Centre for International and Defence Policy

Centre for International and Defence Policy
Centre for International and Defence Policy

“Canada 'slightly delinquent' on defence spending, Trump says at NATO gathering”

Murray Brewster, CBC Online
3 December 2019 (link to the complete article)


Canada is "slightly delinquent" when it comes to meeting NATO's target for spending on defence, U.S. President Donald Trump said Tuesday on the eve of the military alliance's 70th anniversary celebrations.

He seemed ready to go easy on Ottawa, however — telling journalists in a wide-ranging news conference with Prime Minister Justin Trudeau this morning that he's confident Canada will boost its military spending.

Trump has demanded that all NATO allies meet the benchmark of spending two per cent of their gross domestic product on the military.

At one point during his media event with Trudeau this morning, Trump asked the prime minister directly how close Canada is to meeting that goal.

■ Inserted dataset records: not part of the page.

Each row is a point on a tangle of strands that fork, close into loops and nearly touch. The rows are in no order.
Points whose rows are less than 73.4 apart are linked; no others are. Some points are linked to none.
<140>: [ -5  20   0  -2   7 -12  -6  -6  -2  18 -18 -27  28 -14  20 -23 -31 -14
 -10   4  17  -6  -5  -2  -3  13  -8  -3 -17  31 -11 -10 -33   0 -26  -4
   0  34 -13   5  16  20]
<563>: [-19  22 -26  11  -4  18 -12  -3  -3   1 -12 -18   8 -16  38 -16  -3   7
  -9   3  16 -12   4  -8 -11   7 -19   0 -15  25 -25 -19  -6  21 -31   7
  -8  14 -22  22  10  21]
<987>: [ -1  17 -17 -18   4  20  36 -10   2  -6  22   3 -11  -9  -5 -17   0 -14
 -17 -18  -5  15  -6 -16  23  -6   0 -29   7 -29 -16 -27  -8 -24  -1   0
 -24   1  -5  21 -18 -16]
<991>: [ 31 -18  10  22 -23   7 -24   2 -25   5 -22   9  15 -22  -2  15  -2   3
 -14  -9  12  17  -8  12 -29 -21 -13   0  13  -7 -26   5 -11   7  -7 -18
 -12   8   9 -19 -33  17]
<740>: [ 19 -19   1 -12   8 -40 -17  -1   8   2  -8  -5 -25 -10  26  10  11  19
  11  13 -24   4  17  27 -14   1  -2   9  11  -5  18   8   7   9  19  -2
   7 -26   8  -5 -10  -1]
<64>: [ -7   8   9   4  -2 -12 -19  -1   7 -12 -37  -3  -2 -13 -24   2 -15   1
   7  -9 -14  17  30  25  -3 -13   8  -3 -11  -8  41 -26 -17   4   2  -9
  23  -5  -2 -12  16  -3]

The prime minister initially deflected the question before Trump asked a second time.

That led to an awkward exchange among the Canadian officials in attendance, who rattled off numbers until Trudeau settled on 1.4 per cent of GDP — the goal the Liberal government hopes to reach in 2024-25.

Despite the fuzzy math, Trump seemed satisfied.

"They're getting up to a level that's quite acceptable," he said. "They're under two per cent obviously, but they're going up."

The last batch of NATO figures put Canada's contribution at 1.27 per cent of GDP, but federal officials say the calculation was recently revised and now sits at 1.31 per cent.

Trump once again raised the spectre of the United States not defending allies who don't meet the benchmark, but later said he might instead retaliate against the countries he described as "delinquent" through trade measures.

Some NATO leaders have openly questioned the future of the 70-year-old military alliance, with Macron saying it is suffering "brain death."

"This alliance at 70 is extremely important to Canada and to people around the world, and we're going to continue to be dedicated to it," said Trudeau.

“NATO has always had to adapt to the changing security environment... What is significant about this leaders' meeting in London is that China is featuring on the agenda for the first time.”

said Stéfanie von Hlatky, an associate professor of political science and international affairs at Queen's University.

"There was a big adaptation with the end of the Cold War. NATO kind of reinvented itself from a traditional military alliance into an international security organization."

After the 9/11 attacks in New York and Washington, and throughout the so-called war on terror, NATO had to reinvent itself again.

"Now I think NATO has to deal with the rise of China," von Hlatky said. "What is significant about this leaders' meeting in London is that China is featuring on the agenda for the first time."